**Assignment**
The lines from the top of the records below through the one containing "22.5 -31.9 -11.1" are to be transcribed exactly, and nothing else is to be added.

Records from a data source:
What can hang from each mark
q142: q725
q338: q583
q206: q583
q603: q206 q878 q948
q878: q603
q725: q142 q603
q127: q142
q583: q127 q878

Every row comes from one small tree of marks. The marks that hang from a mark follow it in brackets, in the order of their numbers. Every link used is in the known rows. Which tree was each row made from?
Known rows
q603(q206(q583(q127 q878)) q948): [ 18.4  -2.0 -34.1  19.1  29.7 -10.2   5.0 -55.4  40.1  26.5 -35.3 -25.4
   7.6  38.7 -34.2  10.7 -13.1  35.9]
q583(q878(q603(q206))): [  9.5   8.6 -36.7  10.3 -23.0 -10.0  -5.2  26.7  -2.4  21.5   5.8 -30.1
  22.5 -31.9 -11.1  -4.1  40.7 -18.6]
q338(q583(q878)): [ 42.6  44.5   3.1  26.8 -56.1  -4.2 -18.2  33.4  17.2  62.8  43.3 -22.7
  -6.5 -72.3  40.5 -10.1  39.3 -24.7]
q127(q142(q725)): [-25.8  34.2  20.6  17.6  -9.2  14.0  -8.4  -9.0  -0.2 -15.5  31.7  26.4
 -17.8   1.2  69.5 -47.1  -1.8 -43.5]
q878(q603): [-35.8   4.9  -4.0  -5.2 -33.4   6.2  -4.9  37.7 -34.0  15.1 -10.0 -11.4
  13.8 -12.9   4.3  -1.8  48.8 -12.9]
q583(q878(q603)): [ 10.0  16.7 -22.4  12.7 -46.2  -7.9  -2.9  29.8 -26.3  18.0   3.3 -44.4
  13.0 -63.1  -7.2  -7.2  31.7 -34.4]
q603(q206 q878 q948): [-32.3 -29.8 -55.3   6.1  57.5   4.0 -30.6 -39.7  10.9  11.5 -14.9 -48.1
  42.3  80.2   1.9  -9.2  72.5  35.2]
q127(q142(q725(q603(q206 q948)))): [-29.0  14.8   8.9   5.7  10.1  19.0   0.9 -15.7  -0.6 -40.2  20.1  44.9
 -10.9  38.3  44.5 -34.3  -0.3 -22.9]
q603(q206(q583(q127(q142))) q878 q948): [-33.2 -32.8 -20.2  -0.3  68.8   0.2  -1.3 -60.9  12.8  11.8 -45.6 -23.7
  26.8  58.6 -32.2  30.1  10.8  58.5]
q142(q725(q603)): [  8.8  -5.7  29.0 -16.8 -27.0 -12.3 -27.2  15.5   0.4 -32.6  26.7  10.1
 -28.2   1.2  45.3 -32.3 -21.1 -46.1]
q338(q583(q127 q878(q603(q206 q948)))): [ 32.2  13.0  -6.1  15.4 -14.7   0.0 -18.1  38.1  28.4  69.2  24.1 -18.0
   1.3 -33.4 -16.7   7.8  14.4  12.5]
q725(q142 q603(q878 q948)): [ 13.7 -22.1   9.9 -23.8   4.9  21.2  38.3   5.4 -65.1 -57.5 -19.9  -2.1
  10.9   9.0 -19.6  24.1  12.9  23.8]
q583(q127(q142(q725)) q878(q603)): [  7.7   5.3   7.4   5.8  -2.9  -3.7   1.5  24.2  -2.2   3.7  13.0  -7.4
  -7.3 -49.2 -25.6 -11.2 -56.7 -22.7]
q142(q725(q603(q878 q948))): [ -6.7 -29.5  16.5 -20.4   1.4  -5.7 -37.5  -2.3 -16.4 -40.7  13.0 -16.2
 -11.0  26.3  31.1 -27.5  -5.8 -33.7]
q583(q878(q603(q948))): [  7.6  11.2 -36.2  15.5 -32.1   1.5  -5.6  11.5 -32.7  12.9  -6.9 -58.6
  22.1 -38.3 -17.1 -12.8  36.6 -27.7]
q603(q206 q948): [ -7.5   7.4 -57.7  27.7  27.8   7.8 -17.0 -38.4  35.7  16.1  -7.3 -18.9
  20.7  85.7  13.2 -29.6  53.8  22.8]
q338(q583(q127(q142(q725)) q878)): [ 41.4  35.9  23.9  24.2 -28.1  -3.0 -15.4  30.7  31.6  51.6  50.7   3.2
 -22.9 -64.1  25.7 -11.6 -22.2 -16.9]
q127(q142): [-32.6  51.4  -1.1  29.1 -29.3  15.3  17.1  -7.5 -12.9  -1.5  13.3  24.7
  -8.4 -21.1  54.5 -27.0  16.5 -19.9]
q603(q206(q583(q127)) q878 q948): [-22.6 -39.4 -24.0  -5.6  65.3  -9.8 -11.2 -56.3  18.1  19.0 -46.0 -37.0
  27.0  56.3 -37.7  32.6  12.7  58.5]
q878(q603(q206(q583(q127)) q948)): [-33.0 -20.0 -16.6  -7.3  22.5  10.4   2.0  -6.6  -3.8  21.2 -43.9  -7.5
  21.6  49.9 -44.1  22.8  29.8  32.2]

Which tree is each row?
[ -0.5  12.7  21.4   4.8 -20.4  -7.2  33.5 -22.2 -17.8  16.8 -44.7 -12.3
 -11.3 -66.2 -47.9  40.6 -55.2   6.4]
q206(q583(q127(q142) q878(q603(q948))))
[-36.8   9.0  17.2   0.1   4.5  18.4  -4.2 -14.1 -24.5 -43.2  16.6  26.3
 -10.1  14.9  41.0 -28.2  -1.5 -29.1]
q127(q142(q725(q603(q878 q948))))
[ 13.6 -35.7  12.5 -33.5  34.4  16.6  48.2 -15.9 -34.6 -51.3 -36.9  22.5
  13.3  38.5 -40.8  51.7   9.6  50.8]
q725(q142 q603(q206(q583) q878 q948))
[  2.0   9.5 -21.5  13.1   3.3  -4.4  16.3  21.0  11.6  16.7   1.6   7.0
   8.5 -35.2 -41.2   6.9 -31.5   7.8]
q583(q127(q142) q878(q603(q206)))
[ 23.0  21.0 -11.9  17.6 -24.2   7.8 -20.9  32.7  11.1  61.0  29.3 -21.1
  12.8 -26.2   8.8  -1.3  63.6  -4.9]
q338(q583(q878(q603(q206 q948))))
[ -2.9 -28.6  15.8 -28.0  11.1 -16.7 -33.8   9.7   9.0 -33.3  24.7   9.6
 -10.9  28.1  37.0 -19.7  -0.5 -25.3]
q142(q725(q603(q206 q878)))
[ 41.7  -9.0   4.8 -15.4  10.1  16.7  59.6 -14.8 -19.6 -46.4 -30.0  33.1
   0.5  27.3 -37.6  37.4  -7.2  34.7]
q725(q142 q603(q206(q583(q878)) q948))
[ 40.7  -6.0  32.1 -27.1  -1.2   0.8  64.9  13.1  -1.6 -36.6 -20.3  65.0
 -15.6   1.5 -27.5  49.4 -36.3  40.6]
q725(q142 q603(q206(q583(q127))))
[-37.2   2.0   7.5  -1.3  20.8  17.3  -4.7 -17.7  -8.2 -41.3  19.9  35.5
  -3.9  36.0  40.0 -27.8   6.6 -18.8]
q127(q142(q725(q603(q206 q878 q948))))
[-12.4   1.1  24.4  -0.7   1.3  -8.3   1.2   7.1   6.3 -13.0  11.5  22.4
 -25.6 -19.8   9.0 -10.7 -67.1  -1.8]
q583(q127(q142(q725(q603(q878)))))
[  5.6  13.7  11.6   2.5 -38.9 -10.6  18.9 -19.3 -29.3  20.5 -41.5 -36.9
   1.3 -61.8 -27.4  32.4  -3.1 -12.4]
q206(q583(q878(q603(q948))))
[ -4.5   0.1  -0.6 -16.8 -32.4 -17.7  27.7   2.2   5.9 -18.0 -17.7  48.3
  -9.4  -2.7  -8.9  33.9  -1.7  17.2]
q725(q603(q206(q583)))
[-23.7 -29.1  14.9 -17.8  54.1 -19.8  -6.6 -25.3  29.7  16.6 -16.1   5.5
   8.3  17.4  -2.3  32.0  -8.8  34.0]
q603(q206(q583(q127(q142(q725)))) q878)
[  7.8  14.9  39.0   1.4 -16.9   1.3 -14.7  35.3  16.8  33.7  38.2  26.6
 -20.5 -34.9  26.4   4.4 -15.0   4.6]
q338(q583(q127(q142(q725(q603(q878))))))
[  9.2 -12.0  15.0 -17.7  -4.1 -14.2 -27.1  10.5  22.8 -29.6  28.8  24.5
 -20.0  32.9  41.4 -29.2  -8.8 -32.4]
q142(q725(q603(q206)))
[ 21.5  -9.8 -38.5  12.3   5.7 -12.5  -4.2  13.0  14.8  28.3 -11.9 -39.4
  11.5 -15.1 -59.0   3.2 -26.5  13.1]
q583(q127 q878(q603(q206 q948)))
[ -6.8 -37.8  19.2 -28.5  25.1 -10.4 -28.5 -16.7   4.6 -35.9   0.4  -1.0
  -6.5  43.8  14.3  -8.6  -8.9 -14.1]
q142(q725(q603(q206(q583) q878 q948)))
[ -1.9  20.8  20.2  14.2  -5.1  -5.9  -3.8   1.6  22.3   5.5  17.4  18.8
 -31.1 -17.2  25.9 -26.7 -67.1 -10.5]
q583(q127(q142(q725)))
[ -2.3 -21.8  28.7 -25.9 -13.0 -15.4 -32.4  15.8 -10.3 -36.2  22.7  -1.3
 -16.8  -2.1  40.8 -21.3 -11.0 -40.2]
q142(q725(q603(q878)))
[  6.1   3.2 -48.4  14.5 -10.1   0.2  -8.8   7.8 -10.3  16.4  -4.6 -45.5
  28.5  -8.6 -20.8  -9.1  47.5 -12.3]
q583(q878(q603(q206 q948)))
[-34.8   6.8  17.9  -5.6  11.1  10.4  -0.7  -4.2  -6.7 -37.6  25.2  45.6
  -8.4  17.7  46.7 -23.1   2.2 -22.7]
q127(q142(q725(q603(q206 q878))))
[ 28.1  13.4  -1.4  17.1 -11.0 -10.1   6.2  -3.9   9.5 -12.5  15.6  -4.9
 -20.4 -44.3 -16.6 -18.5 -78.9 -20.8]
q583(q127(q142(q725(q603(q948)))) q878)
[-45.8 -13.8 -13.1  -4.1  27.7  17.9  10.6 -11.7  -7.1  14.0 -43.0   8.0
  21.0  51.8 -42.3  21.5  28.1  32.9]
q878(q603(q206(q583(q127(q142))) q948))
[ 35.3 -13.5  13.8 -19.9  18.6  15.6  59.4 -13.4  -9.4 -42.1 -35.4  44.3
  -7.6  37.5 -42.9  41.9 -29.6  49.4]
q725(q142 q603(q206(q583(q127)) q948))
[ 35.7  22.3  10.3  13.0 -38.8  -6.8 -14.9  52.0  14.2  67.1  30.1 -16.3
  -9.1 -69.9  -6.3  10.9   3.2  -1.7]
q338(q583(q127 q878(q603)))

**Your response**
What can hang from each mark
q142: q725
q338: q583
q206: q583
q603: q206 q878 q948
q878: q603
q725: q142 q603
q127: q142
q583: q127 q878

Every row comes from one small tree of marks. The marks that hang from a mark follow it in brackets, in the order of their numbers. Every link used is in the known rows. Which tree was each row made from?
Known rows
q603(q206(q583(q127 q878)) q948): [ 18.4  -2.0 -34.1  19.1  29.7 -10.2   5.0 -55.4  40.1  26.5 -35.3 -25.4
   7.6  38.7 -34.2  10.7 -13.1  35.9]
q583(q878(q603(q206))): [  9.5   8.6 -36.7  10.3 -23.0 -10.0  -5.2  26.7  -2.4  21.5   5.8 -30.1
  22.5 -31.9 -11.1  -4.1  40.7 -18.6]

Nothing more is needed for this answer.